Build and run Gemma 4 GGUF models with llama.cpp. Covers compilation for CPU, CUDA, and Apple Metal, plus quantization options for all Gemma 4 variants.

Run Gemma 4 with llama.cpp

llama.cpp is the most flexible runtime for Gemma 4. It compiles to native code for CPU (no GPU required), CUDA, Apple Metal, and Vulkan. It is the best choice when you need maximum control over quantization or are deploying Gemma 4 on diverse hardware.

Build llama.cpp

git clone https://github.com/ggerganov/llama.cpp
cd llama.cpp

CPU-only build:

make -j$(nproc)

CUDA build (NVIDIA):

make -j$(nproc) GGML_CUDA=1

Apple Metal build:

make -j$(nproc) GGML_METAL=1

Download Gemma 4 GGUF

pip install huggingface_hub
huggingface-cli download bartowski/gemma-4-4b-it-GGUF \
  --include "*Q4_K_M*" \
  --local-dir ./models

Available GGUF models for Gemma 4:

Model	Tag	VRAM
E2B Q4_K_M	bartowski/gemma-4-2b-it-GGUF	2 GB
E4B Q4_K_M	bartowski/gemma-4-4b-it-GGUF	3 GB
26B A4B Q4_K_M	bartowski/gemma-4-26b-a4b-it-GGUF	14 GB
31B Q4_K_M	bartowski/gemma-4-31b-it-GGUF	18 GB

Run Gemma 4 Interactively

./llama-cli -m models/gemma-4-4b-it-Q4_K_M.gguf \
  --chat-template gemma \
  -n 512 \
  -p "You are a helpful assistant."

Always use --chat-template gemma when running Gemma 4. Without it, Gemma 4 produces garbled output because its BOS/EOS tokens differ from the Llama defaults.

Run Gemma 4 as an API Server

./llama-server \
  -m models/gemma-4-4b-it-Q4_K_M.gguf \
  --chat-template gemma \
  --port 8080 \
  -ngl 99

The -ngl 99 flag offloads all layers to the GPU (Metal or CUDA). Remove it for CPU-only Gemma 4 inference.

Gemma 4 Thinking Mode in llama.cpp

Thinking mode is triggered via the system prompt — no special flag is needed:

./llama-cli -m models/gemma-4-4b-it-Q4_K_M.gguf \
  --chat-template gemma \
  -sys "Enable extended thinking for complex questions." \
  -n 1024

Gemma 4 will produce internal reasoning traces before giving its final answer, identical to the behaviour seen in the hosted API.

Quantization Guide

Quant	Size (E4B)	Notes
Q2_K	1.8 GB	Fast, lower quality
Q4_K_M	3.0 GB	Recommended
Q6_K	3.9 GB	High quality
Q8_0	4.7 GB	Near-lossless

Q4_K_M strikes the best balance between Gemma 4 output quality and memory usage for most hardware. Q8_0 is useful when you want near-lossless Gemma 4 inference and have sufficient VRAM.

Troubleshooting

<unused24> tokens appear in output: This means --chat-template gemma is missing. See the fix guide for details.

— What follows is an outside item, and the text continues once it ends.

In the data rows, 500 means zero.
Here are some rows, each followed by its group. Groups can overlap.
[766 342 535 464 604 431 553 552 633 357 574 335 354 406 368 515 731 416 394
 457 317 567 194 269 393 741 755 723 641 559 624 539] e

CUDA out of memory: Reduce the -ngl value to offload fewer Gemma 4 layers to the GPU. Start with -ngl 20 and increase until you hit the limit.

Build fails on macOS: Make sure Xcode Command Line Tools are installed with xcode-select --install, then retry the Metal build.